Localizing Moments in Video with Natural Langauge

ICCV 2017

Lisa Anne Hendricks, Oliver Wang, Eli Shechtman, Josef Sivic, Trevor Darrell, Bryan Russell

[Project Page] [PDF] [code]

We consider retrieving a specific temporal segment, or moment, from a video given a natural language text description. Methods designed to retrieve whole video clips with natural language determine what occurs in a video but not when. A key obstacle to training our MCN model is that current video datasets do not include pairs of localized video segments and referring expressions, or text descriptions which uniquely identify a corresponding moment. Therefore, we collect the Distinct Describable Moments (DiDeMo) dataset which consists of over 10,000 unedited, personal videos in diverse visual settings with pairs of localized video segments and referring expressions.

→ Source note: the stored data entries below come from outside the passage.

Below is a small trained network, with its code and all its weights. Each question gives an input and a target symbol and asks what happens when units are switched off, that is, made to give their printed mean instead of their output.

import numpy as np


def w(rows, s, z=0):
    codes = np.array(rows[::2]) - 128.0
    scale = np.full(codes.shape[1], s)
    scale[-1] = z or s
    return codes * scale


def f(y):
    return np.maximum(y, 0)


def softmax(a):
    e = np.exp(a - a.max(-1, keepdims=True))
    return e / e.sum(-1, keepdims=True)


def log_softmax(a):
    a = a - a.max(-1, keepdims=True)
    return a - np.log(np.exp(a).sum(-1, keepdims=True))


def net(x, mask):
    ids = ['ΛΨαβδεθμξπστφω'.index(c) for c in x.split()]
    T = len(ids)
    res = E[ids] + P[:T]
    u = 0
    for l in range(3):
        q, k, v = (res @ M[l].T for M in (Q, K, V))
        z = softmax(np.where(np.tri(T) > 0, q @ k.T / 3**0.5, -1e9)) @ v
        res = res + np.where(mask[u], z, O[l][:, -1]) @ O[l][:, :-1]
        u += 1
        y = f(res @ A[l][:, :-1].T + A[l][:, -1])
        res = res + np.where(mask[u : u + 4], y, B[l][:, -1]) @ B[l][:, :-1]
        u += 4
    return log_softmax(res[-1] @ U[:, :-1].T + U[:, -1])


Q, K, V, O, A, B = {}, {}, {}, {}, {}, {}
E = w([
[103,143,193],'Λ',
[99,85,1],'Ψ',
[138,97,104],'α',
[106,183,156],'β',
[123,166,115],'δ',
[141,91,47],'ε',
[188,51,136],'θ',
[140,90,83],'μ',
[123,235,222],'ξ',
[134,96,36],'π',
[64,162,106],'σ',
[108,189,158],'τ',
[103,186,73],'φ',
[98,79,236],'ω',
],0.0097)
P = w([
[20,166,168],'0',
[99,207,72],'1',
[206,28,142],'2',
[99,209,89],'3',
[103,136,209],'4',
[254,14,137],'5',
],0.0091)
Q[0] = w([
[98,233,123],'0.h0',
[63,79,211],'0.h0',
[48,253,59],'0.h0',
],0.0083)
K[0] = w([
[40,128,109],'0.h0',
[148,215,110],'0.h0',
[3,157,177],'0.h0',
],0.011)
V[0] = w([
[125,73,2],'0.h0',
[46,222,201],'0.h0',
[132,157,57],'0.h0',
],0.0081)
O[0] = w([
[16,126,54,55],'0.h0',
[127,109,229,251],'0.h0',
[1,89,101,90],'0.h0',
],0.0068,0.0026)
A[0] = w([
[130,244,117,46],'0.n0',
[254,65,62,42],'0.n1',
[10,128,144,138],'0.n2',
[190,154,183,1],'0.n3',
],0.0082,0.0051)
B[0] = w([
[70,5,68,160],'0.n0',
[1,145,184,251],'0.n1',
[184,247,6,225],'0.n2',
[178,47,97,199],'0.n3',
],0.0059,0.0031)
Q[1] = w([
[129,112,142],'1.h0',
[180,255,77],'1.h0',
[123,29,104],'1.h0',
],0.0097)
K[1] = w([
[118,112,179],'1.h0',
[223,255,109],'1.h0',
[72,9,56],'1.h0',
],0.0083)
V[1] = w([
[235,17,1],'1.h0',
[189,93,171],'1.h0',
[75,17,135],'1.h0',
],0.0087)
O[1] = w([
[106,161,255,2],'1.h0',
[180,193,143,145],'1.h0',
[75,97,172,105],'1.h0',
],0.0082,0.0055)
A[1] = w([
[62,152,92,16],'1.n0',
[164,227,87,1],'1.n1',
[148,67,92,236],'1.n2',
[177,249,98,99],'1.n3',
],0.012,0.0054)
B[1] = w([
[110,61,91,158],'1.n0',
[183,9,120,175],'1.n1',
[172,255,233,254],'1.n2',
[81,9,150,226],'1.n3',
],0.0072,0.0068)
Q[2] = w([
[254,120,147],'2.h0',
[33,27,232],'2.h0',
[176,198,18],'2.h0',
],0.0066)
K[2] = w([
[212,143,126],'2.h0',
[21,156,255],'2.h0',
[164,165,65],'2.h0',
],0.0076)
V[2] = w([
[127,172,30],'2.h0',
[161,243,254],'2.h0',
[155,17,126],'2.h0',
],0.0079)
O[2] = w([
[61,153,183,54],'2.h0',
[165,1,21,106],'2.h0',
[207,237,182,252],'2.h0',
],0.009,0.0031)
A[2] = w([
[231,54,64,83],'2.n0',
[49,103,222,3],'2.n1',
[67,2,133,224],'2.n2',
[51,241,183,80],'2.n3',
],0.0061,0.0072)
B[2] = w([
[78,107,179,253],'2.n0',
[154,121,225,143],'2.n1',
[135,157,9,225],'2.n2',
[124,70,153,228],'2.n3',
],0.011,0.0059)
U = w([
[196,118,151,86],'Λ',
[33,19,207,47],'Ψ',
[87,200,22,255],'α',
[239,217,140,162],'β',
[154,222,129,136],'δ',
[24,147,106,123],'ε',
[117,128,16,125],'θ',
[54,187,42,165],'μ',
[254,100,213,32],'ξ',
[18,113,129,122],'π',
[146,157,193,100],'σ',
[217,190,145,90],'τ',
[131,187,190,145],'φ',
[165,3,99,134],'ω',
],0.0074,0.0065)

Each question gives the input, a string of symbols that net reads in full, and the target symbol t.
The units are the heads (3 rows each of Q, K, V and O) and the neurons (one row each of A and B). Each row of codes is followed by its name. A weight is (code - 128) times the scale printed after its matrix; where a second scale follows, it is the last column's (O, A, B and U).
mask holds one flag per unit, layer by layer, with each layer's heads first. A switched-off unit (its flag False) gives its mean, the last column of its rows in O or B, instead of its output. The means were averaged over made-up inputs and are rounded, as every weight is.
A unit's drop is (log p(t) with every unit on - log p(t) with that unit switched off) / (log p(t) with every unit on - log p(t) with every unit switched off).
The circuit of an input: a set's keep is (log p(t) with only the set's units on - log p(t) with every unit switched off) / (log p(t) with every unit on - log p(t) with every unit switched off). Starting from the 12 units with the biggest drops (on a tie, the unit counted first), units are removed one at a time, each time the one whose removal leaves the highest keep (on an exact tie, the one counted first), for as long as the keep stays at least 0.8.
circuit, biggest first: the units of the circuit, biggest drop first
unit that matters most: the unit with the biggest drop
k most important neurons: the k neurons with the biggest drops, biggest first
top k neurons in layer l: the k neurons of layer l with the biggest drops, biggest first
input σ α ξ φ β Ψ, target Ψ: circuit, biggest first	(1.h0; 0.h0)
input ω β α θ β, target ω: circuit, biggest first	(2.h0; 0.h0)
input α α α θ, target α: top 2 neurons in layer 1	(1.n1; 1.n3)
input ω ω π δ, target ω: unit that matters most	0.h0
input ω θ ω β, target ω: circuit, biggest first	(0.h0; 2.h0; 1.n3)
input α μ ω ω, target α: top 3 neurons in layer 2	(2.n2; 2.n3; 2.n0)
input α Λ ω, target ω: circuit, biggest first	(2.h0; 1.h0; 0.n2; 1.n3)
input ω μ α σ, target ω: circuit, biggest first	(0.h0; 2.h0; 1.n3)
input ω ω ξ ξ, target ω: circuit, biggest first	(0.h0; 2.h0)
input ω α σ α, target ω: 2 most important neurons	(1.n3; 0.n3)
input φ θ ω, target ω: circuit, biggest first	(2.h0; 1.h0; 1.n3)
input φ φ ω μ, target φ: 2 most important neurons	(0.n2; 1.n1)
input ω ω ξ ω π, target ω: 3 most important neurons	(0.n3; 0.n2; 2.n0)
input Ψ Ψ τ μ, target Ψ: unit that matters most	2.h0
input ξ ω α Λ, target ξ: 2 most important neurons	(0.n1; 1.n3)
input ω ω α π, target ω: 3 most important neurons	(1.n3; 0.n3; 1.n1)
input ω α Ψ, target Ψ: circuit, biggest first	(0.h0; 1.h0)
input ξ Λ π α, target ξ: top 3 neurons in layer 0	(0.n3; 0.n1; 0.n0)
input μ τ α, target α: top 2 neurons in layer 0	(0.n1; 0.n2)
input ω ω α μ, target ω: 2 most important neurons	(1.n3; 0.n3)
input ω π β ξ, target ω: unit that matters most	0.h0
input α π δ ξ, target α: 2 most important neurons	(0.n0; 2.n2)
input ω θ δ μ, target ω: top 2 neurons in layer 0	(0.n3; 0.n1)
input ω ξ ω ξ α, target ξ: top 3 neurons in layer 1	(1.n3; 1.n1; 1.n2)
input β β α π, target β: top 2 neurons in layer 2	(2.n0; 2.n3)
input τ ω ξ, target ξ: top 2 neurons in layer 0	(0.n1; 0.n0)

Captioning Images with Diverse Objects

Oral at CVPR 2017

Subhashini Venugopalan, Lisa Anne Hendricks, Marcus Rohrbach, Raymond Mooney, Kate Saenko, Trevor Darrell

[Project Page] [PDF] [code]

Recent captioning models are limited in their ability to scale and describe concepts unseen in paired image-text corpora. We propose the Novel Object Captioner (NOC), a deep visual semantic captioning model that can describe a large number of object categories not present in existing image-caption datasets. Our model takes advantage of external sources -- labeled images from object recognition datasets, and semantic knowledge extracted from unannotated text. We propose minimizing a joint objective which can learn from these diverse data sources and leverage distributional semantic embeddings, enabling the model to generalize and describe novel objects outside of image-caption datasets.

Generating Visual Explanations

ECCV 2016

Lisa Anne Hendricks, Zeynep Akata, Marcus Rohrbach, Jeff Donahue, Bernt Schiele, Trevor Darrell

[Project Page] [PDF] [code]

Clearly explaining a rationale for a classification decision to an end-user can be as important as the decision itself. We propose a new model that focuses on the discriminating properties of the visible object, jointly predicts a class label, and explains why the predicted label is appropriate for the image. We propose a novel loss function based on sampling and reinforcement learning that learns to generate sentences that realize a global sentence property, such as class specificity.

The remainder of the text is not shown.